Data Processing Addendum

Version 1.0 · Effective 2026-05-29

This Addendum governs AllStak's processing of personal data on your behalf as part of providing the service. It forms part of the Terms of Service.

1. Parties & scope

This Data Processing Addendum (“DPA”) is entered into between you (the “Customer”) and AllStak (the “Processor”) and applies to personal data that AllStak processes on your behalf in providing the observability service.

2. Roles

  • Customer is the controller of the personal data contained in telemetry it sends to AllStak.
  • AllStak is the processor of that telemetry and acts only on documented Customer instructions (the Terms, this DPA, and configuration in the dashboard).
  • For Customer's own account holders, AllStak is an independent controller — covered by our Privacy Policy.

3. Details of processing

  • Subject matter: ingest, storage, querying, alerting, and display of telemetry events generated by Customer applications.
  • Duration: for as long as the Customer has an active account, plus the retention windows in the Privacy Policy.
  • Nature & purpose: provision of the observability service.
  • Categories of data: error reports, log lines, trace spans, metrics, request samples, end-user IP addresses, browser/device metadata. Sanitizer-classified secret patterns are dropped at ingest.
  • Categories of data subjects: Customer's end users, employees, contractors, and any natural person whose data Customer's applications process and transmit to AllStak.

4. Sub-processors

AllStak engages sub-processors strictly to perform processing on its behalf. The current list will be published and kept up to date on this page. AllStak will provide Customer at least 14 days' notice of new sub-processors (via email to the billing contact and a posted update). Customer may object on reasonable data-protection grounds; if the parties cannot agree on a remediation, Customer may terminate the affected portion of the service.

Current sub-processors

  • Hosting / infrastructure — production hosting in the Kingdom of Saudi Arabia (for KSA / MENA customers) and Germany (for EEA / UK customers). Provider names and exact regions are published on request.
  • Email delivery — transactional auth and notification email.
  • Payment processing — billing & invoicing.

5. Security measures

  • Encryption in transit (TLS) and at rest for databases and object storage.
  • Tenant isolation: every authorized request is scoped through organization_members; cross-tenant access is blocked at the controller layer.
  • Authentication via cookie-based JWT with refresh rotation; session is scoped to the active organization.
  • Restrictive HTTP response headers (CSP, Referrer-Policy, Permissions-Policy).
  • Secret values stored in the platform credentials store are encrypted and never returned in plaintext after save.
  • Ingest-time telemetry sanitizer removes likely secrets (passwords, OTPs, MFA codes, API keys, bearer tokens, cookies, card numbers, IBAN, national IDs, CVV) from event payloads.
  • Audit logging for sensitive actions (logins, role changes, key rotation).
  • Background jobs for vulnerability scanning of dependencies; security patches tracked.

6. Data-subject requests

Taking into account the nature of processing, AllStak will assist Customer in responding to data-subject requests (access, rectification, erasure, restriction, objection, portability). Customer can self-serve common requests from the dashboard (export, delete). For requests AllStak receives directly from end users we will refer them to Customer unless the request relates to Customer's account holders.

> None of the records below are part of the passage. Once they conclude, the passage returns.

In the data rows, zero lies at 4.5, halfway between 4 and 5.
Some points, one per row:
3,5,5,4,4,4,6,3,4,5,4,5,2,4,7,4,6,5,7,5,4,3,4
6,6,6,5,5,6,5,4,4,7,4,4,5,5,7,3,5,7,4,5,2,7,6
2,4,6,7,9,4,4,2,2,6,3,3,5,5,2,3,2,4,4,1,2,5,9
5,5,3,4,5,5,4,4,3,5,6,3,6,8,3,6,7,3,2,4,5,6,6
5,3,4,7,7,3,5,4,2,4,5,3,3,3,4,6,7,5,6,3,2,5,5
3,7,6,4,3,6,3,5,4,8,4,6,5,6,4,5,4,4,7,7,6,4,5
4,5,5,4,6,7,7,6,6,3,4,5,5,2,3,5,5,5,4,5,3,4,4
3,4,7,5,5,4,4,4,5,3,5,7,6,4,5,4,7,4,2,8,4,5,6
3,4,7,4,4,8,4,3,3,3,4,5,5,3,5,7,3,6,6,7,5,3,5
4,5,3,7,7,5,6,6,2,5,5,5,5,3,2,2,6,3,4,3,3,5,5
7,3,4,4,3,4,5,5,8,3,5,6,2,3,5,3,4,5,2,5,6,3,5
5,5,5,5,6,5,6,4,5,4,3,5,5,4,5,3,3,7,2,4,3,1,2
4,5,2,4,2,2,3,6,4,6,4,3,6,5,2,3,2,2,6,3,3,6,8
3,4,3,4,3,4,2,6,3,4,5,4,4,6,4,5,3,3,6,2,4,9,3
5,3,4,4,1,3,3,4,6,3,3,6,5,5,3,6,5,4,3,6,5,3,3
2,6,7,4,5,7,6,1,5,4,8,4,4,2,9,3,3,4,2,6,4,4,4
7,5,3,5,4,4,6,4,8,4,9,5,2,4,5,5,6,6,6,6,5,4,6
8,6,5,6,6,4,5,3,6,7,6,4,4,4,7,4,5,6,7,3,2,4,5
3,3,3,1,3,4,2,4,4,1,4,4,7,5,3,8,4,4,5,7,6,2,3
4,6,1,5,2,7,3,5,3,3,6,4,6,6,1,5,4,3,2,2,3,6,5
6,6,5,3,5,3,5,4,2,6,7,3,5,4,3,4,5,4,4,4,5,7,6
2,9,3,4,4,5,1,4,4,3,5,5,6,4,3,6,7,3,2,5,7,5,3
7,6,2,2,3,3,3,4,7,7,4,3,5,6,4,3,5,6,2,3,3,5,2
2,3,4,8,3,4,8,3,3,1,4,3,4,3,3,3,5,7,3,3,3,5,5
8,7,6,3,6,5,3,4,6,6,6,1,5,5,7,4,2,5,7,3,5,5,5
9,3,2,5,3,2,5,5,6,6,7,4,5,5,6,4,3,6,4,2,5,6,5
3,4,5,3,5,3,3,9,3,5,4,3,9,6,4,5,3,5,2,3,3,3,2
2,3,6,4,4,6,4,5,2,5,5,6,3,4,6,5,5,4,3,7,5,5,4
3,6,7,3,4,6,4,3,5,3,4,7,4,5,3,3,6,2,3,5,9,3,4
4,4,3,3,4,1,3,8,2,3,4,1,8,4,7,5,6,3,5,4,3,2,3
6,5,2,8,3,3,5,5,6,6,3,3,4,2,5,4,3,8,2,3,2,7,2
5,2,7,6,4,3,4,7,4,3,3,2,7,9,4,8,5,5,3,5,4,3,5
5,6,2,4,5,4,4,5,7,3,3,5,7,4,5,6,6,2,6,3,7,4,2
4,5,6,4,5,6,3,4,6,0,5,6,5,6,3,6,7,4,6,6,7,5,5
3,2,2,3,3,5,3,5,6,6,4,4,6,6,4,7,3,2,5,2,6,5,5
4,4,6,2,4,7,4,4,5,5,5,5,5,7,5,6,2,3,4,5,7,6,2
6,5,3,4,4,4,5,3,7,5,6,3,1,6,4,4,6,7,6,2,3,9,5
5,5,5,4,6,6,5,4,4,5,3,5,5,5,7,4,7,6,3,6,6,7,5
4,4,3,5,2,5,4,8,1,5,6,2,5,6,1,3,7,4,6,2,5,5,3
6,7,7,4,6,3,5,3,3,4,5,5,4,6,3,2,6,5,5,3,3,5,4
6,5,2,4,6,5,5,4,5,6,7,3,7,5,7,6,7,6,6,3,6,6,5
4,3,5,3,2,2,2,6,5,4,2,3,6,5,3,5,5,2,5,3,5,4,2
6,5,8,2,3,5,3,4,9,5,5,6,5,3,6,7,3,3,5,4,8,2,6
5,8,3,5,5,6,7,5,6,5,6,3,6,6,6,3,6,6,2,5,4,4,6
3,5,2,5,6,6,5,3,4,7,3,3,5,3,6,2,6,5,2,3,4,5,7
5,5,2,5,6,3,4,7,6,3,5,4,5,6,6,3,7,6,6,3,4,7,6
4,5,3,3,4,3,4,6,4,5,7,2,6,5,6,5,5,2,6,3,5,3,4
4,0,6,6,4,5,7,3,7,6,7,3,3,3,4,2,6,8,5,3,4,6,5
2,4,5,4,8,3,4,8,4,1,4,3,4,7,4,6,5,3,4,6,5,4,6
6,4,4,4,2,8,6,2,5,4,3,7,4,4,7,3,2,5,6,6,5,4,3
4,2,5,2,2,5,3,3,7,3,5,6,3,4,4,7,7,3,7,7,7,4,3
5,4,4,3,3,4,2,3,4,6,4,2,5,4,3,3,5,4,3,2,2,6,6
5,5,2,3,5,4,3,2,5,5,1,4,4,4,4,6,7,3,2,4,8,3,3
3,4,2,7,4,4,4,3,5,4,7,4,5,6,0,2,2,4,7,5,3,6,9
3,6,4,5,3,7,7,2,5,7,9,4,4,3,5,2,3,5,4,2,3,3,3
2,6,3,5,2,4,3,3,4,4,3,2,3,3,3,3,7,3,2,3,4,3,6
7,2,4,6,6,4,4,9,4,4,3,1,8,6,4,4,2,3,7,3,4,5,3
4,3,4,4,5,6,6,3,4,7,7,5,1,6,4,3,4,9,5,3,3,7,5
3,1,5,2,3,7,2,4,6,4,3,7,5,3,4,7,2,2,2,6,8,3,2
8,4,4,4,3,5,3,5,5,6,6,5,6,6,6,6,5,5,7,4,4,5,6
4,2,5,5,3,4,7,6,5,4,5,5,3,2,7,3,7,5,6,6,2,5,5
2,3,5,4,3,4,3,6,4,4,3,5,7,4,2,6,6,4,3,6,4,6,7
7,7,4,4,8,7,6,3,6,4,1,5,4,4,2,4,2,7,2,6,3,4,5
2,2,5,6,4,4,3,7,4,4,5,3,6,3,5,5,6,4,6,5,5,3,2
5,4,3,4,3,4,9,3,1,6,4,4,3,1,4,2,6,7,6,5,3,5,3
3,5,7,4,5,6,4,4,3,4,5,2,7,4,3,5,5,5,4,4,6,8,6
5,5,4,3,3,3,2,6,6,3,3,4,7,3,4,8,5,6,3,4,6,3,3
1,3,5,3,4,2,3,5,4,4,1,5,5,5,3,6,2,3,6,7,9,4,3
6,6,4,7,5,4,6,4,5,2,4,5,2,3,7,3,6,9,7,4,3,6,3
Then 12 other points, each followed by its number:
1,4,5,3,2,3,4,2,4,4,2,6,4,3,5,4,5,5,5,8,6,5,4 0
3,2,5,7,6,3,8,3,3,4,4,4,5,1,3,3,3,4,2,3,4,2,5 1
3,2,2,4,5,1,1,9,3,6,4,3,4,5,4,4,4,2,5,3,2,6,7 2
6,6,4,4,6,6,4,5,6,5,6,6,5,5,5,6,7,7,2,6,5,6,5 3
2,4,4,7,8,2,6,6,2,4,4,4,2,7,6,6,7,3,6,6,3,2,6 4
3,5,7,3,4,6,2,3,2,3,2,9,6,4,3,5,2,3,7,7,8,2,3 5
3,3,5,3,3,4,1,6,5,4,2,2,7,3,2,5,7,2,7,3,3,4,6 6
1,4,5,2,2,3,2,5,4,2,4,6,4,4,2,7,4,3,3,6,9,5,2 7
6,5,5,4,3,4,7,2,7,4,6,3,3,3,8,3,6,4,4,7,6,1,4 8
4,4,4,3,3,3,3,4,7,4,3,5,3,3,3,9,3,4,6,6,8,2,1 9
3,6,6,3,4,6,3,5,9,5,4,5,5,5,3,5,3,2,2,8,5,7,2 10
4,3,5,8,9,4,5,7,3,4,2,5,6,6,2,5,6,6,7,1,6,3,3 11
Which of these numbered points is nearest to each point below, ignoring the 2 directions in which the first points spread most? Its number follows each.
5,4,6,3,4,7,3,5,3,2,2,9,6,5,3,5,6,3,6,7,7,4,4 > 5
2,2,1,6,7,5,3,9,5,3,3,4,4,9,4,3,2,3,5,3,1,4,5 > 2
5,2,3,9,8,4,3,7,2,2,1,0,6,4,4,3,6,3,5,3,2,5,2 > 11
5,7,5,6,2,4,7,3,6,4,8,5,4,4,4,4,5,4,4,6,4,2,5 > 8
3,5,3,5,3,6,9,2,4,5,6,3,3,3,8,5,2,8,7,4,4,3,2 > 9
3,6,7,3,6,6,4,3,7,4,5,7,6,4,4,6,3,3,6,8,4,7,4 > 10
4,4,6,3,4,9,4,2,8,3,5,8,4,3,6,3,6,5,6,5,7,4,4 > 6
5,7,3,5,3,4,6,4,3,5,7,4,2,4,2,4,4,7,2,3,4,6,4 > 7
4,4,3,7,7,4,8,4,3,6,1,4,1,5,4,3,7,5,3,5,3,2,6 > 4
3,5,8,3,4,4,3,3,5,3,5,6,2,2,4,7,6,3,4,6,7,6,3 > 7
4,3,4,5,7,4,8,3,1,5,3,3,6,5,5,3,2,6,7,3,2,5,4 > 5
7,4,8,3,3,4,5,5,9,5,5,7,4,4,6,6,3,4,3,6,5,6,3 > 10
2,4,5,4,4,6,3,5,5,3,4,3,4,3,4,5,4,4,6,3,3,2,3 > 6
9,5,4,6,3,2,7,4,3,5,7,4,2,2,6,2,5,7,3,4,3,2,3 > 8
3,2,7,8,6,4,5,3,3,3,3,4,5,2,3,3,6,3,4,3,4,4,2 > 1
2,2,4,4,4,4,3,8,6,4,4,1,5,8,3,6,2,2,2,4,3,5,4 > 10
5,4,4,4,5,7,6,4,4,3,4,5,3,0,5,3,7,7,5,6,4,4,6 > 6
7,4,6,7,6,6,7,3,2,6,4,5,3,2,4,4,4,6,6,5,1,3,4 > 5
6,3,3,8,4,3,9,2,3,6,2,3,4,4,1,3,3,6,3,2,4,0,4 > 1
8,3,7,4,4,4,4,4,5,7,4,4,4,8,6,4,2,4,6,6,3,7,8 > 2
5,4,3,3,4,3,3,8,2,4,4,5,9,7,5,7,7,5,6,7,4,6,5 > 3
3,2,7,4,0,2,4,2,4,2,4,8,2,5,6,5,6,5,5,8,6,2,6 > 0
5,4,2,4,4,2,7,3,4,4,7,3,1,4,5,4,3,6,7,2,3,5,5 > 9
7,3,5,6,3,3,9,5,4,4,2,6,3,4,5,4,4,5,2,3,2,3,6 > 1
8,5,4,5,3,4,4,6,6,6,6,4,7,2,3,7,5,5,6,5,6,5,3 > 9
Here are 12 other points, each followed by its number:
5,5,6,4,4,5,4,2,5,7,4,6,5,6,5,4,2,5,6,6,4,5,3 0
5,5,4,3,5,5,7,3,5,3,5,5,3,4,6,6,5,5,6,6,6,5,4 1
5,3,3,3,2,0,3,3,0,4,1,2,5,6,3,5,4,1,7,3,5,3,5 2
3,5,1,5,4,2,4,9,2,6,3,3,7,8,4,4,5,3,6,4,5,4,4 3
7,6,5,6,5,4,3,6,4,5,7,3,3,3,3,4,3,7,4,4,4,8,5 4
4,2,3,9,6,3,6,3,3,6,3,3,4,3,6,2,2,3,2,2,3,5,3 5
1,6,3,9,7,3,6,3,2,4,4,4,3,4,5,2,7,3,7,2,1,3,6 6
5,5,7,2,3,5,4,4,8,2,6,7,2,4,5,7,3,3,2,4,8,4,3 7
4,4,7,3,2,8,5,4,6,4,5,9,3,5,9,4,5,5,3,5,4,5,6 8
4,2,5,8,8,2,4,9,3,6,4,3,7,7,5,5,3,1,7,4,4,3,4 9
5,1,7,4,3,5,5,3,4,4,5,8,5,7,6,4,6,4,3,4,3,4,4 10
5,3,3,5,7,3,7,3,5,4,2,6,4,8,4,5,2,5,5,5,3,6,3 11
The same question for these:
5,4,4,4,5,6,3,5,6,5,6,5,2,5,7,6,2,4,2,4,5,5,5 > 7
3,3,4,9,5,4,5,3,3,4,3,3,4,7,1,1,2,3,5,3,3,4,5 > 5
7,4,4,5,6,5,6,2,3,8,6,3,5,7,3,2,2,5,2,3,4,5,4 > 0
3,5,6,2,1,4,2,4,3,4,3,9,4,3,5,5,5,4,3,5,6,2,5 > 8
6,3,6,3,5,4,8,1,4,9,4,6,3,5,4,4,3,6,7,4,5,6,6 > 0
2,3,2,5,5,4,8,5,5,6,2,5,3,3,6,4,6,5,5,6,3,2,2 > 3
4,4,5,6,9,3,5,7,4,4,5,2,8,6,4,4,2,3,3,3,3,2,5 > 9
2,3,4,5,6,3,2,4,4,2,3,4,8,9,3,6,6,3,2,2,3,6,5 > 10
5,2,4,7,7,3,6,8,4,1,3,2,6,9,2,5,2,4,5,5,3,5,7 > 11
6,6,5,5,3,7,6,4,8,4,7,7,4,4,3,3,5,6,2,5,4,2,4 > 7
3,3,4,8,9,4,5,5,3,4,4,3,6,7,3,2,3,4,4,3,3,3,7 > 9
6,7,3,6,4,2,4,7,3,7,5,2,4,3,5,3,4,6,3,4,3,7,5 > 4
9,4,3,6,5,4,3,5,4,4,8,3,7,3,6,3,4,8,3,4,3,6,4 > 4
3,5,7,5,4,7,2,4,5,3,6,7,4,4,7,7,6,3,3,7,6,3,3 > 8
4,2,4,3,4,2,3,4,1,5,6,3,6,7,4,5,5,4,3,3,4,3,7 > 10
5,5,7,3,6,6,3,5,4,5,6,5,5,3,4,4,4,4,5,6,5,5,7 > 4
5,1,5,7,5,1,8,4,6,6,5,4,3,4,8,5,6,4,3,5,3,3,5 > 9
4,3,7,3,4,4,3,4,3,5,6,5,5,7,3,3,7,3,2,4,3,3,9 > 10
5,2,4,5,9,3,5,5,4,7,8,1,4,7,7,3,3,7,6,3,4,6,4 > 9
4,4,6,4,4,5,3,3,4,6,3,4,5,4,5,5,3,4,4,7,6,7,2 > 0
4,7,4,5,3,6,3,4,5,5,6,5,6,7,5,4,3,7,6,4,4,7,9 > 8
1,5,2,3,3,4,3,4,3,6,3,8,4,6,2,5,7,4,5,6,8,4,3 > 3
5,2,3,5,7,4,2,7,4,2,3,4,8,7,3,7,2,5,6,5,3,7,4 > 11
4,6,6,7,6,6,3,5,3,4,4,3,5,5,2,4,4,4,3,3,2,6,7 > 4
3,1,6,1,3,3,4,4,6,2,3,9,5,4,3,8,3,4,2,9,8,4,2 > 11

7. Personal-data breach notification

AllStak will notify Customer without undue delay, and in any event within 72 hours of becoming aware of a personal-data breach affecting Customer telemetry, with the information available at the time and regular updates as the investigation progresses.

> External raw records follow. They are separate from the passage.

In the data rows, 128 means zero.
Some points, one per row:
[147. 115. 166. 145. 125. 101. 164. 136.]
[117. 112. 130. 130. 168. 156.  82. 144.]
[109. 104. 131. 118. 107. 122.  85. 152.]
[183. 129. 151. 101.  91. 149. 117. 183.]
[104. 102. 144. 141. 142. 162.  87. 143.]
[147. 139. 134. 134. 199. 166. 143. 114.]
[101. 124. 113. 126.  88. 115. 118. 155.]
[110. 124. 126. 139. 156. 111. 175. 115.]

8. International transfers

Production telemetry is processed on infrastructure located in Customer's assigned region — either the Kingdom of Saudi Arabia (KSA / MENA customers) or Germany (EEA / UK customers). Telemetry does not move between regions as part of normal operation. Where a sub-processor processes personal data outside the assigned region (e.g. transactional email), AllStak relies on a lawful transfer mechanism applicable to that jurisdiction — for the EEA / UK this is the EU Standard Contractual Clauses and, where required, supplementary measures.

9. Audits

AllStak will, upon Customer's reasonable written request and no more than once every 12 months (unless otherwise required by law), provide a written summary of its current security controls and answer reasonable questions necessary to demonstrate compliance with this DPA.

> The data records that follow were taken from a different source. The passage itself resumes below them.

Each named turn below is shown by a few rows before and after it. Which turns, in which order, take the first row of each later pair to the second? The first pair is answered.
turn zum:
[-19 -13  -4  10  -6   4  15   5  -5   2  -3  -6  13  -4 -16 -11   9] -> [-11   1 -12   4 -12   7   9 -21  10  -1   4   3  14  -2 -17  -7   6]
[ -7 -22  -2   3   8   2   4  23  -3   0   0  -3 -14  -1 -14  -5  -5] -> [-13 -10  -1  -5   4   9   1 -14  10 -11  18  13  -9   5 -10  -5  -6]
[ 12   5  -9   2   0   1  -2  -1   7   1   4   1  -3  -7 -22   6  -2] -> [ -5  -8   5   5   4   0   6  16  -7  -5   6  -4  -1  -7 -17  -3   2]
[  4   8   7  -3  -9 -10   5   8  -7 -11   1  -2 -20  -4  -9  -1  -4] -> [  0  10   8  -5 -10  -8   5   0  -4 -14   6   1 -18  -2  -8  -2  -4]
turn Niso:
[  2  -4 -13   2   8   5   1  23   4  19 -12  -7   1  -2 -13   3   3] -> [ 23   8  -6  -4  -5  -9  -7   2   1  12 -20  -5  -3   0  10   8  -6]
[  0   1 -20  -3  -3  11   1  -3  13   9   5   3   1  -4 -19   0  -7] -> [ 14   8 -16  -6  -7   3  -3 -11  12   5   1   4  -3  -4  -8   5 -13]
[ -7 -12   3   5 -12   6   7  -8  -8  -6  -2  -3   9   1   5  -4   3] -> [ -2 -11  -1   4   4   8   6  14  -3   0   3  -4   0  -6 -15   3   2]
turn zariz:
[-11  -5   3   4   7   2   4  15  -8   3   3  -2   2   0   2  -1   4] -> [-10   0   9   0   3   1   4  -3  -6  -9  13   3   3  -2   2  -2   2]
[13 12 -4 -5  1 -3 -3 -2  5  3 -3 -5 -5 -8 -2  8 -7] -> [11 13 -7 -4  2 -1 -3 -4  7  5 -3 -4 -4 -6 -3  8 -7]
[ -6   6   2 -12  11   1   0   6   3   1   1  10  -7   3   6   9  -3] -> [ -4   5   4 -11  11  -1   0   8   1  -1   1   9  -9   2   6   9  -3]
[ 3  2 -2 -2 -4 -2  5 -9  8 -3  3  1 -6 -4  5  0 -3] -> [ 2 -2 -8  0  0  0  4  3  8  8 -5 -3 -6 -1  5  1  0]
turn Sariv:
[ -1  -7  -3   8 -10  -6  11 -14   6  -9   3   1   8 -11  -6   1  -1] -> [ -5  -9   0   7  -5  -5  13  -8   4 -10   8   2   7 -12  -9   1   0]
[  1   4   3 -13  19   4 -10  -3   1  -5  13   1 -12  -7  -5   8  -5] -> [  3   3  -3 -10  20   5 -11   3   3   2   8  -1 -12  -6  -8   9  -4]
[ 4 10 -9  0 19 -2 -8  1  4 -1  5 -5 -9 -1 10  9 -8] -> [  6  11 -10  -1  17  -3  -9  -3   4  -1   5  -4  -9   0  12  10  -9]
Pairs:
Each pair is two turns apart.
[  4   0 -11   7  -3   3   6   4   4  21 -19 -13  10   2   0  -7   4] -> [ -2  -3   2   8 -11  -1  10  -4  -6  10 -17 -14  12   3  14 -14   4]  Sariv, zum
[-2 -8  7  1  0 -2  2  4 -7 -8  1 -1 -2 -1  2 -3  0] -> [-2 -4 -2 -1  7  5 -1  3  4 -1  7  3 -4  1 -7  1  1]  zariz, Niso
[-13  -2  14  -4   5   8   3   7  -3   1   5  -1  -7   2  -2   2  -1] -> [-13  -1   5  -3   6  12   1   8   2   7   2  -1  -7   4  -5   3   0]  zariz, Sariv
[ -6   6   7  -2  -1   1   3 -13   1  -7   9   6   6   4   6  -1   0] -> [-3  1 -7  3  0  3  1  1  1 11 -8  0  6 11 11  1  3]  zariz, Sariv
[ 14  10  -1  -4 -12  -7   1 -21  -3  -1   0  -4  -5  -7 -10   4 -13] -> [ -5   7  -3  -3 -13   4   6 -30   1  -1   6   1   4   1  -7  -3  -7]  zum, zariz
[ 8  7  7 -2 11 -2 -7  2 -3  1 -1  0 -8  4 -3 12 -4] -> [ -4   1  14  -1   5  -2  -2  -5 -10  -5   0   0  -1   7   9   4  -2]  zum, Niso
[ -1 -12  21   0   1  -4  -3  10 -10   4  -8 -10   0   2  15   4  -3] -> [-20 -12  12  -1  10  12   0   2   7   5  11   1   6   3  -8   1   3]  zariz, Niso
[ -8   2   5   1   3   6  12 -16  -5 -19  11   5  10  -8 -15   0  -8] -> [ -8  -1 -22   6   1  13   8  -6   4  11 -13   1  14   6  -8   3  -3]  zariz, Sariv
[-21  -7 -16   6   3  17   6  -7  16   7   8   5  11   2 -28  -6   8] -> [ 14  11  -4  -2 -17  -4  -6 -39  11  -5  -5   6   3   4   9   3  -6]  Niso, Niso
[ -6  -5  16   5  -8  -9   5   2 -17 -22   2  -3   0   0  14  -5  -9] -> [-11 -13  -1  11   5   1   7  30 -10  -2  -3  -9   0   0  -7  -4  -3]  Niso, Sariv
[  1  -4   8   1  -6  -6   5   3  -8  -8  -5  -4   0 -15  -5  -5   0] -> [ -5  -1 -13   1  -4   7   1  -4   9  10 -10   2   5  -1  -4  -3   4]  zum, zariz
[ -2   6  -2  -6   3   9   7  -6   0 -10   7   8   7   4  -5  -3  -1] -> [ 3  3 -8 -5 10  9  5 11  0  0  1  3  2  5 -9  0 -1]  Niso, zariz
[-16  -9  13  -2  -1   1   4  -3  -2 -12   7  -2   8   0  13  -4  10] -> [-1 -6 -4  0 12  1 -2 23  7  6 -2 -7 -1 -4 -6  8  8]  Niso, Sariv
[  0   6   1   1   2   7   2   6  -1 -15  13   2  -3  -2 -16  -4   5] -> [ 19  15  -1  -1  -7  -2  -6  -3  -2 -12  -1   0  -6  -1  -2   3  -1]  Sariv, Niso
[  4  -2 -24   2   1  11   2   7   1  16  -6 -12  10  -4  -9  10   4] -> [ 26   8  -5  -3  -7  -6  -2  -7  -9  -3  -4 -12   3 -13   2  14  -5]  Niso, zariz
[-12 -11 -10  -1   3   0  -9  20  -9  19  -6   2  -5  10   3  -7   0] -> [ -6  -7  11  -3   4 -10  -6  19 -19  -5  11   2 -11  -6  -7  -7  -5]  zariz, Sariv
[ 15   7 -13  -1  -5  -5  -7  -5   7   8 -10  -1  -5   5   2   9  -5] -> [ 10   4 -13   0  -4  -3  -6   1   5  12 -14  -2  -4   9   8   8  -3]  Sariv, zariz
[-6 -5  8 -7 12 10 -1 10 -5 -2  3  0 -9  4  3 -7 -3] -> [  9   1   2  -8   5   4  -6   4  -4   3  -9  -1 -12   5  12  -3  -7]  Sariv, Niso
[-11   6 -15  -5  -9   8  -7 -16  11  -4   2 -12  14   9 -10  -1  -4] -> [ -6   7 -11  -8   5   7  -8  -1  12  -7  11 -12   5   3 -25   4  -5]  Sariv, Niso
[ -6  -5   8  14  -5   2  11   9   2  -4   1  -3   9   6  -2 -14   2] -> [14  3  5 10  1 -2  3 19  5  1 -3 -4 -1  2 -8 -3 -3]  Sariv, Niso
[  5   4 -13  -1  10  -1  -5  -3  14   6  11  10 -11  12   6  16  -1] -> [  1   0  11   0   7 -11   1  -2  -2 -16  22   8 -12   2   7  10  -4]  zum, zariz
[  1  -5  -5  -4  -3 -11 -13 -13   8   0 -14   0 -10   2   5   8  -1] -> [-22 -14   0  -2   2  -3  -4 -11   6  -6  -2   2  -3   2  -3  -2   5]  Sariv, Niso
[  4  -2   5   3  -8  -7   5 -11   1 -11  -8  -3   9   0   8  -7   3] -> [ 14   5  -1   0  -5  -6   1 -13   8  -9  -6  -1   6  -3  -3  -1   0]  Sariv, zum
[-13 -24  -7  11  -8   9   2   5  -4   9 -11 -12 -11  10  10   1   8] -> [-11 -19  -1   8 -16   6   2 -13  -6   0  -8  -8  -9  10  20  -1   6]  Sariv, Sariv
[  7   4  -2   3   3  -7  -5 -13   3  12 -10  -8  -4   4  18   2  -1] -> [ -2   0  10   2   2  -8   0 -17  -4  -1  -1  -5  -2   2  22  -4   0]  zum, zariz
[  1   9  -6 -10  10   1  -1 -14  23 -10  10  -4 -11  12   8   9  -4] -> [  7  -1 -19   1   7  -2   1  12  18   7 -11 -18 -10   9   0  10  -3]  Niso, zum
[ 15  -6  -9  -1  13   3  -5  12  -4  16  -1 -10  -5   6  -6   7 -12] -> [  5  -6  11  -8  19   2  -3   7 -10   0  16  -2  -8   7   4   3 -12]  zum, Niso
[-20   9   1  -1   2   9  -1  -6  16  10  13  11  -2   9 -11   3   1] -> [  0  12 -12   4  -9   0  -6  -3  16  22  -9   2  -2   8  -6  10  -2]  zum, Sariv
[ -2   5  10  -9  19   1 -11  15   0   1   9  10 -17   7  16   2  -2] -> [ 11  12  -2  -9  16   0 -15  11   7   7   3   9 -18   6   9   9  -4]  zariz, zum
[-20  -9   2   4   2   4   3   4  -2   7  -8  -6   5  10  12  -1   5] -> [  8   3   5  -2   2  -8  -7   3  -2   5 -12  -5  -7   6  18  10  -4]  Niso, Niso
[ -1   0 -10  -7   5   6  -2   7   6  -2   9   1  -8  -4 -13   0   1] -> [ -1   2  -7  -7   3   5  -1   2   6  -6  12   2  -8  -5 -13  -1   1]  zariz, zariz
[-14  -2  10   2  -2  -8   0  -6 -14  -5   3  -6   2  -6   3  -6   1] -> [-15  -6   3   4   1  -6  -1   7 -13   5  -6  -9   2  -3   2  -5   3]  zariz, zariz
[  0  -9  -5   7 -16  -3   4   3  -5   4 -11  -6   8  -4  -5  -6   5] -> [ -2  -7   3   4 -17  -5   5  -6  -8  -6  -4  -3   9  -5  -1  -8   4]  Sariv, Sariv
[  9   6  -3   0  -6  -7   3   3 -14  -1  -3  -3   7  -6  -8  13  -8] -> [-13   3  -8  -2  -4   7   6  -8  -5   2   5   5  15   8  -2   6  -1]  zum, zariz
[ 12  -2 -20   7  -6   8  -8   4   4  14  -4  -1  22  -1  -6  -7   3] -> [  1   0 -13   2  -6  13  -7 -14   6   3   9   8  25   2   0 -11   5]  zum, zum
[13 -1 -1 -4  0  2 -2 15  5  9 -9 -7 -7  3  1  8 -1] -> [ -2  -4  15 -10   8   5   2  14   0  -4   7  -2  -8   4   5   3  -1]  zum, Niso
[ 21   5  -7   1 -14  -9  -6  -2  -3   0 -14  -7  -2  -9  -2   4  -3] -> [  0  -7  -5   8 -21  -4   3  -4  -9  -3 -15  -9   9  -6   2  -9   4]  Niso, zariz
[ 22   8   1   6  -5  -3   4   1 -16 -10  -5  -3  -9 -13  -7   2  -1] -> [ -7   5 -15   3  -3  20   6 -16   2   1   3  10   3   8  -1  -5   9]  zum, zariz
[ 16   4  -5   5  -2  -7  -3  11  -2   4  -9  -3  -7  -7 -10  10  -3] -> [ -5  -7  15   6  -4  -7   5   9 -16  -9  -2  -2  -1  -4   5  -2   0]  Sariv, zum
[ -6  -5  16  -5   5  -3   4   7 -18  -7   0  -4   1   6  11  -7   1] -> [ -9   2  13  -8   3   3   2 -13  -8 -13  11   5   4   7   6  -7   1]  Sariv, zariz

10. Return / deletion at term

On termination of the Terms, AllStak will, at Customer's election, delete or return Customer personal data, subject to the retention obligations described in the Privacy Policy.

11. Liability

Liability under this DPA is subject to the limitation-of-liability provisions in the Terms of Service.

12. Governing terms

If there is a conflict between this DPA and the Terms, this DPA controls with respect to processing of personal data. Otherwise the Terms govern. Defined terms not defined here have the meaning given in the Privacy Policy or applicable law (PDPL, GDPR, CCPA).